TIM-Beteiligung belastet Vivendi
bl/ wü Mailand/ Paris
Wie geht es weiter mit Lagardère und dem Festnetzgeschäft von Telecom Italia (TIM), fragen sich Investoren nach der Bilanzvorlage von Vivendi. Der Medienkonzern ist Großaktionär von beiden Unternehmen. Wegen der Dekonsolidierung des italienischen Telekomriesen ist er 2022 in die roten Zahlen gerutscht. Gleichzeitig sorgt die geplante Übernahme von Lagardère in Brüssel wegen des dafür angebotenen Verkaufs der Verlagstochter Editis für Bedenken.
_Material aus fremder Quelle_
rotation steps, each row followed by its count of steps
The counts run from 0 to 347.
[179  97 117  77 151 136 144 113  63 170 117 114 133 115 105 106 151 148
 130 105 133  72 141 108 145 116 124 105 138 120 105  85 171 111 127 148
 125 133 144 118 118 119 108] | 190
[130 112 156  87 126 119 144 135 114 164 127 113 112 130 144 108 122 127
 126 128 147 134 151 121 131 105 137  97 149 127  95 124 147  33 146 154
 130 129 141 160 142 149  56] | 337
[135 111 147  97 158  85 121 126  87 166 129 122 136 119 141 110 108 111
 102 105 146 111 120 144 117  96 169 102 181 161 104  87 134  70 122 133
 118 115 144 147 103 156 108] | 343
[143 101 107 108 144 104 168 135  73 162 127 119 131 148 112 111 160 131
 144 124 174  75 127 105 126  99 146 119 157 144  94 103 160  81 124 163
  95 160 116 142 124 133 108] | 193
[156 106 122 106 157 108 116  95  73 151 114 114 120 122 136 101 156 112
  91 107 115 119 128 144 136 109 178 107 149 137  90  83 132  76 128 132
 158 127 142 149  92 142 135] | 226
[141 133 122  92 154 125 108 133 108 160 140  94 122 138 127 126 145 139
 117 122  95 145 141 129 143 108 148  88 122 125  68  78 118  42 135 124
 169 133 149 156 112 132 117] | 37
[143 106 121  94 147  97 163 152  85 139 138 106 151 160 127 140 154 135
 136 123 154 114 138 119 111 123 137 120 159 143  86 104 147  45 129 154
 111 137  98 166 143 138  98] | 203
[156  83 130  89 159 147 134 123  60 149 101 126 138 128 124 107 174 130
 115  98 118  85 136 120 133 130 112 104 132 131  76  78 139  87 121 132
 136 161 135 127 117 130 135] | 128
[120 137 137  97 129 109 109 111 111 173 122 115 132 129 117 104 148 109
 122 129 110 127 143 127 141  77 164  93 153 119  87 101 124  47 113 128
 131 130 104 178 134 125  80] | 230
[137  98 108 111 116 122 108 118  99 195 101 132 131 139 107  99 138 120
 121 107 126 112 152 115 160 107 138 103 158 107 101 111 105  59 133 156
 133 149  92 167 136 121  81] | 53
[133 111 119 102 123 110 101 113  82 162 111 136 150 128 125 100 149 114
 121 112 125  90 138 134 130  84 151 115 166 135  65 106 107  70 122  96
 118 149 127 161 146 151  96] | 42
[189 108 127  49 142 123 139 125  80 161 125 115 112 132 122 134 161 132
 107  95 126 110 142 128 127 132 124 102 131 107  77 106 171  75 151 133
 145 123 149 128 126 122 102] | 20
[160 116 125  84 160 122 159 158  98 171 148  94 110 151  99 132 152 143
 150 138 143 130 142 113 152 115 132 100 130 130 106  97 162  51 139 184
 128 141 124 153 117 110 101] | 196
[176 108 106  90 162 104 140 129  73 147 138  94 117 124 128 121 124 149
 118 112 147 114 129 136 132 115 168 112 147 155  98  94 149  77 147 148
 150 117 174 125 104 154 126] | 279
[136 107 144  99 142 112 138 145 105 171 123 132 111 153 122 114 157 109
 124 147 140 109 130 125 144 103 124  88 154 139  70 103 143  53 117 143
 102 178 113 148 129 105 104] | 132
[165 124 120  77 167 128 106 137  70 171 162 103 136 116 114 110 130 142
 140 119 125 124 128 147 142  94 165 113 131 145  95  79 134 100 140 127
 159 121 178 125 110 138 114] | 101
[135 112 121  96 143 145 109 106  88 163 101 108 142 120 128 107 163 129
 110  86  90 122 149 117 147 124 145  92 130 100  95  76 115  65 138 135
 165 128 125 154 110 143  99] | 233
[167 108 125  70 149 105 123  97  72 138 112 116 146 114 130 127 144 122
  92  93 116 101 137 138 121 104 155 113 151 135  80  97 147  73 113 109
 148 104 135 146 119 144 115] | 31
[163 105 115  86 139 111 136 152  92 151 140 106 123 155 123 127 161 141
 127 116 121 153 136 134 122 132 137 110 136 119  63  99 122  44 169 138
 148 143 141 145 133 141 100] | 214
[147  96 115 106 141 106 127 133  89 183 125 135 130 163 104 109 167 108
 134 122 138 111 129 125 142 115 145 107 163 126  97 104 122  72 119 157
 112 165  81 170 124 108  98] | 310
[117  96 132 124 163 126 117 113  68 153 110 115 153 126 132  87 147 121
 117 116 124  95 132 129 126  96 154 106 158 155  89  62 101  71 111 124
 144 156 136 151 103 156 121] | 236
[161  87 153  81 155 146 121 108  86 188 101 115 124 102 118  93 117 130
 107 104 127  83 148 114 160 112 126  87 139 131 125  85 158  95 120 152
 145 133 139 125 107 111 107] | 252
[147 109 142  75 126 102 116 122  85 164 130 128 134 135 126 106 139 106
 126 141 136 113 138 157 123  83 167 121 157 148  76 127 139  60 128 112
 128 123 135 168 154 133  79] | 220
[138  81 131 105 147 132 110 116  68 186 101 142 145 116 125  79 130 117
 117 100 145  71 129 130 140 105 136 106 166 144 100  84 117  97 118 132
 120 156 134 129 119 134 106] | 245
[163  85 157  79 169 136 123 120  79 177 129 115 138 120 115 114 145 129
 117 128 103 115 140 144 149 114 133 102 129 135 114  75 141  83 106 147
 161 136 118 151 117  83 121] | 314
[141 141 108 102 136  90 111 129  99 181 165 106 144 134 102 133 140 129
 147 136 126 129 132 132 143  77 172 102 148 131  86  86 127  69 113 117
 116 134 113 173 133 126  91] | 292
[156 113 142  85 139 100 125 108  84 148 130 128 125 123 136 103 149 105
 118 146 129 109 128 150 125  74 170 112 148 146  67 110 161  73 116 105
 124 141 150 156 130 131  99] | 219
[139 116 141  93 172 116 154 121  70 156 134 108 142 120 120 123 148 131
 137 124 145  85 124 116 128  90 145  99 144 148 103  66 173  94  92 144
 104 142 131 137  95 118 126] | 5
[139 104 141  99 147 109 123 160 116 168 135 105 125 135 132 125 109 152
 109 107 116 161 135 133 133 130 132  84 147 136  84  80 109  38 157 137
 139 134 146 137 121 158 100] | 152
[126 112 111  95 142 100 131 130  79 130 122 111 155 144 138 120 154 120
 120 115 140 110 136 136 115  99 163 129 165 152  70 104 114  42 123 122
 132 127 123 170 133 167 104] | 33
[166 109 149  71 161 113 144 118  72 143 138 104 135 116 124 137 154 142
 114 121 109 115 133 135 120 110 137  92 124 137  74  78 174  78 112 115
 133 124 146 133 116 120 124] | 208
[130 116 133 105 150 109 154 150 111 177 124 104 110 143 120 121 129 143
 120 115 141 119 142  95 152 129 124  71 148 123 115  79 136  44 135 188
 117 148 112 142 103 131  95] | 258
[151 101 151  93 153 155 127 119 101 184 107 105 106 114 115  99 135 135
 116 118 124 103 151 104 168 113 117  81 128 120 115  83 148  72 128 172
 148 141 148 133 103 110 109] | 251
[142 144 110  92 126  96 144 136 109 155 145  91 130 130 113 126 137 136
 145 141 148 121 143 123 137  81 171 116 147 131  91 121 155  42 134 144
 126 115 138 170 138 148  78] | 283
[149  95 147  85 147 166  98 134  85 192 115 118 144 114 112  94 122 139
 131 102 106 118 153 120 158 115 113  90 135 120 107  83 107  77 134 132
 162 143 142 137 127 116  88] | 242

Vivendi hat nun angekündigt, Brüssel bis Mitte des Monats neue Vorschläge unterbreiten zu wollen. „Wir werden unseren konstruktiven Dialog mit der Europäischen Kommission mit Perspektive auf die Zustimmung zu unserem Fusionsprojekt mit Lagardère in den kommenden Monaten fortsetzen“, erklärte Vivendi-Chef Arnaud de Puyfontaine. Man werde weiter mit potenziellen Käufern von Editis verhandeln.
Vivendi sei pragmatisch und habe Wettbewerbskommissarin Margarethe Vestager letzte Woche getroffen, sagte Aufsichtsratschef Yannick Bolloré. Man sei sich einig über das Mittel, um die Bedenken Brüssels wegen der Übernahme aus dem Weg zu räumen, nämlich den Verkauf von Editis. Damit gibt Vivendi Hachette den Vorzug. Der Verlag von Lagardère ist in Frankreich die Nummer eins und weltweit die Nummer drei, während die Vivendi-Verlagstochter Editis die französische Nummer zwei ist.
Vivendi hatte den Verkauf von Editis bereits im Sommer angekündigt und dafür eine relativ komplexe Operation ersonnen, bei der das Kapital an die Aktionäre verteilt und an die Börse gebracht werden soll, wobei ein Block von 32 % bis 37 % für einen neuen Hauptaktionär vorgesehen sein sollte. Investor Daniel Kretinsky, Fernsehproduzent Stéphane Courbit und Smartbox-Gründer Pierre-Edouard Stérin haben Interesse bekundet. Die EU-Kommission ziehe jedoch den Verkauf von Editis im Ganzen an einen Investor aus der Branche vor, damit der Verlag besser mit Hachette konkurrieren könne, heißt es in Paris.
Vivendi hat bei der Vorstellung der Bilanz auch die beiden Angebote für das Festnetzgeschäft von TIM zurückgewiesen. Das erschwert die Suche nach einer Lösung für den Telekomkonzern. Vivendi-Chef de Puyfontaine bezeichnete die Angebote von KKR sowie der mit Macquarie verbündeten Staatsbank Cassa Depositi e Prestiti (CDP) als „weit unter dem realen Wert“. Beide sollen je 18 bis 20 Mrd. Euro geboten haben; Vivendi schätzt den Wert aber auf 31 Mrd. Euro. De Puyfontaine, der kürzlich sein TIM-Verwaltungsratsmandat niedergelegt hat, zeigte sich offen für eine Lösung, die aber für alle Aktionäre wertschöpfend sein müsse. Erschwert wird eine Einigung durch den italienischen Staat, der Übernahmen durch ein Veto blockieren kann. Außerdem gibt es womöglich kartellrechtliche Probleme. Der TIM-Verwaltungsrat hat von den beiden Bewerbern zusätzliche Informationen verlangt.
Vivendi hält knapp 24 % an TIM. Auf Bitte der Wirtschaftsprüfer hat der Konzern die Beteiligung nicht mehr nach Equity-Methode in seinen Konten konsolidiert. Vor allem deshalb hat Vivendi 2022 einen Nettoverlust von rund 1 Mrd. Euro ausgewiesen. Das bereinigte Nettoergebnis ohne TIM belief sich auf 677 Mill. Euro. Der Umsatz verbesserte sich um 10 % auf 9,6 Mrd. Euro.